BY JEFFREY LEWIS AND DR. MATTHEW SHAPIRO
Special to the Journal
Legacy Health Endowment’s Person-Centered Care (PCC) Program, launched in 2022 with CareLinx, stands alone in America as the only initiative laser-focused on the “forgotten middle” – middle-income seniors trapped in the Medi-Cal Gap, unable to afford long-term care yet ineligible for public assistance. By delivering professional in-home care to seniors who fall through the cracks of Medicare and Medi-Cal, the PCC Program has significantly reduced loneliness and caregiver burden, key drivers of institutionalization, enabling participants to age safely at home.
With the leadership of the Turlock City Council, this program has operated exclusively in Turlock over the past two years. Elderly residents not eligible for the State Medi-Cal program had access to needed in-home services to avoid being prematurely placed in a nursing home.
If the right California policies and funding were implemented, this unique, cost-effective model could allow the Newsom Administration to address the urgent needs of millions of middle-income families and ensure high-quality, dignified care for California’s aging population.

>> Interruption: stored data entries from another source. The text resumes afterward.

Known rows, with every step that occurs:
s k y: -44 432 223 -29 21 84 123 134 16 70 -183 87 227 -69 99 -287 278 -204 -157 97 -192 114 14 264 -267 76 -48 166 347 49 148 -255 19 -246 -347 -155
y n s k z e: -288 -165 286 -363 -77 -257 -20 101 -102 22 -122 170 -281 -90 -4 -320 184 189 -259 -164 128 195 589 94 -120 214 1 -77 -15 -301 -86 -23 -170 132 65 -340
n y j z: 180 68 -565 144 444 228 -108 111 143 -1 135 54 53 -3 59 -53 -185 161 208 -103 -54 -262 -348 -141 84 92 -139 374 -62 -153 -194 119 -258 181 72 -87
q s n y j: 245 -110 -453 339 138 203 94 -159 71 54 225 -83 109 -199 -21 617 -318 89 -40 148 47 -459 -203 -120 204 206 -87 32 87 -27 171 1 -100 -78 242 191
y j z: 259 298 -320 98 164 181 -133 87 129 18 0 190 116 72 24 -92 -93 -69 99 -178 -79 54 -235 -62 -66 -145 -242 224 -48 -84 -62 30 -220 292 4 -247
j y n s k z: -58 -71 339 -387 75 2 -99 -53 -474 30 -41 32 -331 -65 -123 -471 99 69 -89 82 255 225 529 2 -154 284 -59 346 -125 -77 -38 -255 -357 156 -128 -324
s n y: 200 -110 -271 61 245 218 110 -182 118 -79 34 -108 138 -291 130 278 -64 -102 -18 128 -45 -399 -263 -7 291 182 254 -85 116 -272 -251 136 255 -190 220 465
c f y: -25 -314 129 -86 -39 60 -37 -206 98 24 6 -308 -26 -101 -192 -23 -71 -15 174 -22 -204 -123 -341 -131 -83 -198 -108 -116 -92 78 -147 41 402 9 73 29
s q: 170 -12 -46 -129 -40 98 -57 -103 -13 222 -55 -17 70 6 26 46 188 17 -100 -42 -190 81 108 178 195 -44 185 -26 40 -29 98 -11 -74 94 87 271
s k: -233 254 151 88 -127 148 88 -39 95 121 -219 194 104 -51 22 -234 92 -108 -228 -32 -200 78 -28 236 -29 -9 58 215 40 -167 -49 -218 -39 -210 -30 -108
e z: 362 43 50 284 -89 38 157 -215 115 -51 -76 371 199 -8 -73 -226 177 -100 -206 151 -397 252 -339 -13 56 -284 152 -24 84 -278 -305 139 185 -320 148 81
f y n: -126 -257 237 122 101 -133 -160 -298 85 -15 -79 -65 -38 31 200 104 -75 -123 -15 -75 2 -113 82 -209 -73 -127 -122 27 -277 271 -92 57 -11 452 -235 118
n y k: -156 12 -207 225 -42 -175 225 139 214 -177 67 40 65 62 25 109 -103 -56 15 85 -91 -273 -285 -17 192 86 172 -143 -1 46 -286 78 13 -146 22 263
s k y j: -91 540 2 71 135 100 -28 213 134 -10 -117 169 106 65 172 -86 55 -49 -98 42 -194 19 -24 209 -414 48 -354 283 253 195 378 -248 -126 -57 -463 -169
n y j z e: 210 2 -644 51 401 44 -7 248 109 -144 182 177 -44 -82 155 -61 -139 424 171 -241 -95 -285 -218 -178 125 45 -186 23 -59 -341 -131 291 -172 213 228 -89
q s n y f c: -20 -447 -283 359 -248 326 81 -148 -95 27 200 -295 135 -29 -41 545 -144 -13 218 390 361 -444 -60 -171 68 346 -44 61 113 52 266 25 264 -425 345 109
z e: 38 52 -36 -38 -152 -193 266 27 76 -111 -32 198 82 -135 156 -142 61 133 -117 -130 -271 83 -28 30 215 -300 130 -447 -29 -295 -124 195 263 25 188 54
k s q r: -182 31 124 -131 229 -94 -189 80 -61 214 -86 -86 -190 149 107 307 40 159 -204 -318 233 207 88 189 102 -246 433 128 22 -61 287 -31 -12 -58 -24 253
y f c: -271 -105 44 196 -441 113 -31 -78 35 -76 -50 -42 112 260 58 11 -33 -150 220 213 67 34 -64 -24 -63 -105 -89 73 -78 110 147 51 377 -193 -29 -67
y k z: -58 184 21 -197 -220 -280 194 73 63 -201 -66 44 116 127 -114 -277 179 -171 -202 -20 -53 360 -308 61 119 -183 99 -225 136 -116 -99 -59 38 -200 -71 -35
q s n y k z: 179 -224 -258 -28 -70 -47 293 17 -39 -100 189 -238 136 -137 -221 277 38 -70 -209 179 288 -74 -312 -79 240 299 174 -259 315 -191 36 -77 -97 -427 301 144
c f y k z: -123 -307 80 -332 -156 -189 5 -2 98 -181 26 -356 -71 73 -375 -152 59 -21 77 -46 -32 135 -487 -139 -144 -155 -171 -276 81 81 -31 -50 267 -204 -54 -42
j z: 322 159 -74 15 85 180 -1 15 52 88 -45 121 215 -73 -17 -297 115 -223 37 -116 -53 199 -194 15 79 -88 62 85 8 -234 -307 32 -66 103 119 -219
q s k y j: -10 421 65 253 -110 66 111 202 -44 161 16 90 192 -21 -22 72 50 -19 -196 56 -93 74 72 128 -369 113 -396 258 284 315 551 -376 -358 -129 -313 -415
y k: -64 214 57 192 -339 -233 240 107 199 -179 -50 189 133 140 0 47 -22 -246 -69 36 -109 26 -169 56 92 -117 71 -278 8 143 -172 3 65 -81 -27 115
j y f c: -1 -105 26 57 -250 174 21 -87 -374 -190 85 -43 -28 198 13 -146 -52 24 389 319 139 -31 -6 -182 -94 -106 -192 156 -148 156 272 -26 248 -136 -53 -66
k z: 46 90 48 -302 -36 -40 99 -168 -31 31 -94 -50 110 -85 -51 -425 227 -101 -209 -86 -177 418 -263 68 208 -291 188 -17 70 -381 -131 -17 157 -159 -57 -91
s q r: 56 -104 -15 -244 -54 -81 -41 133 -29 196 -64 58 5 193 153 396 184 163 -197 -165 62 96 -67 299 27 -115 251 -33 60 -118 333 -154 -14 285 -37 264
y j: -11 250 -141 167 -29 -9 -13 -73 191 -33 -32 157 75 45 106 91 -184 -23 -14 -56 -248 -33 -201 22 52 -256 -159 50 -116 43 55 46 32 158 -133 1
c f y j z: 226 -166 -249 -45 217 245 -310 5 163 11 97 -216 -87 8 -224 9 -213 65 376 -215 -59 -164 -409 -263 -318 -89 -527 154 -98 132 -26 42 0 287 16 -266
c f: 10 89 22 -136 -110 77 3 -70 21 33 -37 -126 163 -195 -190 -21 -65 -11 144 -32 -296 66 -208 -19 65 -202 115 -191 35 -126 -245 3 394 -176 182 -73
y f: -130 216 28 108 -291 186 -97 -134 15 7 -23 8 142 92 -20 50 -95 63 241 127 -128 127 -218 119 75 -232 221 44 -129 -155 -113 -56 330 42 42 -178
k s: -180 283 216 187 169 6 -4 -202 44 76 -124 -48 -15 -137 -1 -222 -77 -158 -105 -174 -50 241 6 -2 271 -368 328 86 -84 -67 -229 157 195 -377 7 34

Rows:
-92 309 316 179 5 -46 -25 74 -253 214 -110 26 238 -114 77 113 172 -115 -215 63 57 205 461 9 -356 226 -98 173 256 320 316 -352 -407 -2 -307 -459 | q s k y n
-37 -208 -80 16 24 79 -187 -139 213 -40 55 -208 -86 10 -138 192 -288 132 246 -89 -234 -253 -372 -206 -222 -204 -444 14 -174 260 91 47 244 151 -98 12 | c f y j
-179 200 95 124 28 -148 -112 101 73 32 -35 -95 -139 162 -104 161 -29 -60 -132 -98 90 165 263 100 122 -56 271 -97 39 255 90 70 -198 -334 67 309 | y k s q
100 325 210 -43 215 -151 -116 5 -85 -51 -88 11 243 -76 292 77 132 -174 -1 78 -67 187 238 -75 -194 -54 55 -82 147 229 13 4 8 233 -451 -32 | k y n
-303 -61 381 -259 -77 -40 -146 -49 -79 171 -171 45 -167 -6 -89 -325 128 -94 -222 -39 184 243 456 151 -133 262 22 277 -59 -121 -164 -190 -231 127 -106 -329 | y n s k z
440 471 -239 -18 328 124 -89 258 55 -57 31 92 248 32 105 -148 89 -136 194 -39 -27 140 -206 -19 -277 -53 -325 159 245 115 163 8 -195 266 -318 -280 | k y j z
-235 2 -250 163 -39 262 -91 -73 -27 25 118 -104 80 -3 5 115 -194 257 349 190 -111 -206 -352 40 206 10 316 184 -134 -226 -235 33 285 -31 133 -12 | n y f
-46 -40 388 -27 13 14 -47 -6 -325 50 -25 169 -254 -44 -20 -166 -83 -10 37 132 160 -89 649 -2 -174 365 -84 286 -231 222 -109 -193 -366 261 -105 -188 | j y n s k
50 -751 256 -247 -24 -2 -435 -117 -32 268 95 -402 -312 42 -242 368 -58 99 266 40 164 -265 532 -112 -259 312 -158 -124 -202 474 -35 63 -55 572 111 160 | c f y n s q
-167 -35 342 106 -333 90 151 6 172 251 -119 193 -56 -7 -130 -249 53 -227 -146 64 -1 -90 239 335 -55 243 5 162 -86 6 -214 -119 -26 -82 22 -140 | n s k
-217 84 17 -384 -66 -76 178 58 -60 -14 -157 139 -56 -147 8 -562 322 252 -401 -216 -173 330 -28 184 20 -115 52 -94 151 -627 52 -104 47 -298 93 -246 | s k z e
217 180 -523 204 842 418 -299 -79 133 -70 114 -169 -93 -199 57 219 -332 55 179 -154 282 -279 -178 -228 142 136 39 407 89 -191 -179 256 -140 -254 230 169 | k s n y j z
-346 -123 -141 42 282 -258 -97 348 21 1 68 -153 -286 279 49 526 -106 278 -85 -203 395 -157 -42 85 145 50 464 79 57 107 207 8 -203 -187 7 462 | n y k s q r
155 153 114 -55 217 -48 -78 -187 -420 -142 0 84 -39 -109 166 -21 -96 32 88 53 -44 77 260 -245 35 -86 56 53 -221 94 -71 -47 -155 320 -160 -11 | j y n
340 79 -190 -94 54 -28 145 146 -2 -26 -14 242 131 -150 82 -300 156 76 -7 -243 -116 168 -48 -47 92 -180 34 -291 35 -411 -260 198 29 139 273 -219 | j z e
-68 78 -55 -290 -252 -450 302 228 60 -317 -8 132 0 50 -21 -278 206 100 -232 -136 -89 322 -162 22 141 -228 65 -597 142 -309 -33 118 98 -165 88 -29 | y k z e
220 -258 150 -117 -252 24 16 -10 66 359 40 24 -73 42 -148 34 124 -90 -2 115 27 -42 369 311 154 172 155 -113 -72 111 -77 68 -90 256 228 225 | n s q
179 -7 -506 163 380 258 -33 -151 248 -135 89 -33 42 -149 189 492 -285 71 52 129 -63 -526 -297 -49 148 147 -49 58 73 -117 0 134 133 -35 79 440 | s n y j
190 74 -103 -415 -117 -398 363 217 -356 -464 124 117 -130 -14 -68 -422 170 267 -62 -52 -25 300 -102 -136 116 -212 -11 -523 71 -282 101 33 -36 -128 66 -21 | j y k z e
288 199 -412 -6 131 -29 1 218 110 -127 53 311 2 -24 119 -97 -56 204 78 -291 -137 55 -87 -111 -11 -186 -270 -167 -33 -271 -10 205 -111 303 165 -246 | y j z e
257 -95 282 -195 113 -125 -239 127 -116 234 29 -77 -15 40 87 241 250 -111 67 190 161 17 748 134 -234 367 44 -114 123 473 111 20 -243 518 -275 128 | k y n s q
-119 -8 65 -185 -269 -101 303 43 -225 144 -33 97 -2 -221 -166 -430 270 264 -485 -204 -59 447 87 106 44 -59 -12 -127 180 -498 207 -231 -140 -387 273 -502 | q s k z e
-352 -323 -194 235 -132 188 -17 -17 27 -54 75 -171 26 176 88 54 -88 95 323 269 74 -321 -181 -125 55 99 -24 232 -95 37 22 121 321 -265 16 84 | n y f c
283 -203 -230 241 47 224 242 -209 -17 110 167 -158 212 -335 -40 422 -99 -67 -90 194 81 -336 -169 -63 322 251 231 -122 144 -180 -76 15 44 -257 396 222 | q s n y
-34 -168 -40 204 16 -10 -46 -198 287 -48 -1 0 -76 130 114 65 -174 -25 15 -66 -138 -217 -323 -105 -63 -225 -427 115 -252 259 169 45 39 330 -259 147 | f y j
72 -283 208 -97 -61 -83 -260 -49 -44 291 5 8 -136 64 20 268 45 -46 1 66 116 -26 742 94 19 275 139 -55 -166 275 -109 70 -289 512 70 172 | y n s q
-358 195 224 95 -267 195 -42 182 -25 -50 -146 -64 167 234 97 -134 241 -161 150 316 114 38 83 156 -546 178 -289 296 308 260 477 -229 234 -396 -410 -279 | s k y f c
55 -697 347 -74 -25 -113 -301 -183 39 305 49 -154 -296 141 6 269 33 -54 49 30 217 -232 609 6 -100 302 -130 -13 -298 508 32 89 -283 731 -56 282 | f y n s q
59 -9 -48 -395 -49 -224 212 -28 -68 -103 -45 56 7 -153 41 -448 241 179 -267 -211 -192 378 -156 28 249 -358 166 -374 81 -586 -75 152 239 -114 122 -88 | k z e
215 -111 295 -53 12 -99 -13 -100 -342 -25 98 115 -177 -56 -5 -57 -143 -49 197 151 169 -68 516 -149 18 149 3 -12 -323 254 -245 36 -161 481 -76 -45 | j y n s
-279 354 199 296 -24 -227 81 54 143 -141 -78 33 -55 100 -60 -33 -166 -238 -72 -95 51 177 -12 -24 175 -270 248 -146 -33 200 -186 105 53 -445 -27 76 | y k s
168 218 38 49 -173 -162 273 95 -194 -325 87 152 21 96 -58 -103 -66 -106 101 150 -34 31 -113 -83 96 -88 -24 -195 -64 193 -35 -86 -87 -33 -30 114 | j y k
-303 -298 235 24 45 -350 -147 171 149 -7 1 -182 -367 441 23 468 -54 52 -138 -283 473 -28 -35 69 -122 -131 90 -41 -68 420 427 -48 -118 68 -182 448 | f y k s q r
-113 -385 -306 182 -21 364 -62 -144 66 -166 64 -254 91 60 144 397 -107 -42 307 381 218 -498 -165 -121 42 295 -3 54 85 -65 94 148 445 -353 152 328 | s n y f c
-40 384 166 156 135 -169 136 33 -250 -287 62 13 -184 28 -107 -187 -212 -85 65 31 106 139 36 -153 145 -213 174 -54 -96 222 -80 40 -71 -406 -26 120 | j y k s
-373 -491 460 -61 -76 34 -279 -79 106 180 -73 -177 -295 -26 -238 111 -158 -19 149 -22 135 -299 414 -57 -440 373 -299 157 -238 370 -197 -111 -31 260 -22 -206 | c f y n s k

The crisis facing middle-income seniors is escalating. More older adults live alone than ever, with more than 20 percent struggling with activities of daily living (ADLs) like bathing and dressing, heightening risks of loneliness, mortality, and institutionalization. Despite 90 percent of seniors preferring to age at home, systemic barriers persist.
Medicare rarely covers long-term care, and Medi-Cal’s stringent eligibility, often requiring assets below $2,000, excludes middle-income families, forcing them to deplete savings, divorce to protect a spouse’s assets, or forgo care. Non-professional caregivers, typically family, face burnout, anxiety, and depression, which research links to higher rates of care recipient institutionalization and mortality. Affordable alternatives are critical, with assisted living costing $5,350 monthly on average.
Initially implemented in Stanislaus and Merced counties, California, the PCC Program offers a groundbreaking solution. From September 2022 to July 2024, we served 175 low-income seniors ineligible for Medi-Cal, who relied on unpaid friends and family to care for them. They averaged 76 years of age and had chronic conditions like impaired mobility (33 percent of participants), diabetes (31 percent), dementia (31 percent), and cardiovascular disease (27 percent). Participants received up to 32 hours of professional in-home care monthly, including ADL and instrumental ADL support, companionship, and biopsychosocial health assessments via the CareLinx app, overseen by a Registered Nurse coordinating referrals to behavioral health, pharmacy, home safety, palliative care, and skilled care providers. Community-based recruitment ensured we reached those most in need.
Our results are compelling. Among 54 friend and family caregivers with positive baseline scores on the 10-item Burden Scale for Family Caregivers (BSFC-s), those most stressed saw a 63.6 percent reduction. In contrast, the average score among the entire cohort dropped 39.1 percent. For 23 care recipients with significant loneliness on the Three-Item Loneliness Scale, scores decreased by 23.4 percent, with 47.8 percent moving to “No or Mild” loneliness.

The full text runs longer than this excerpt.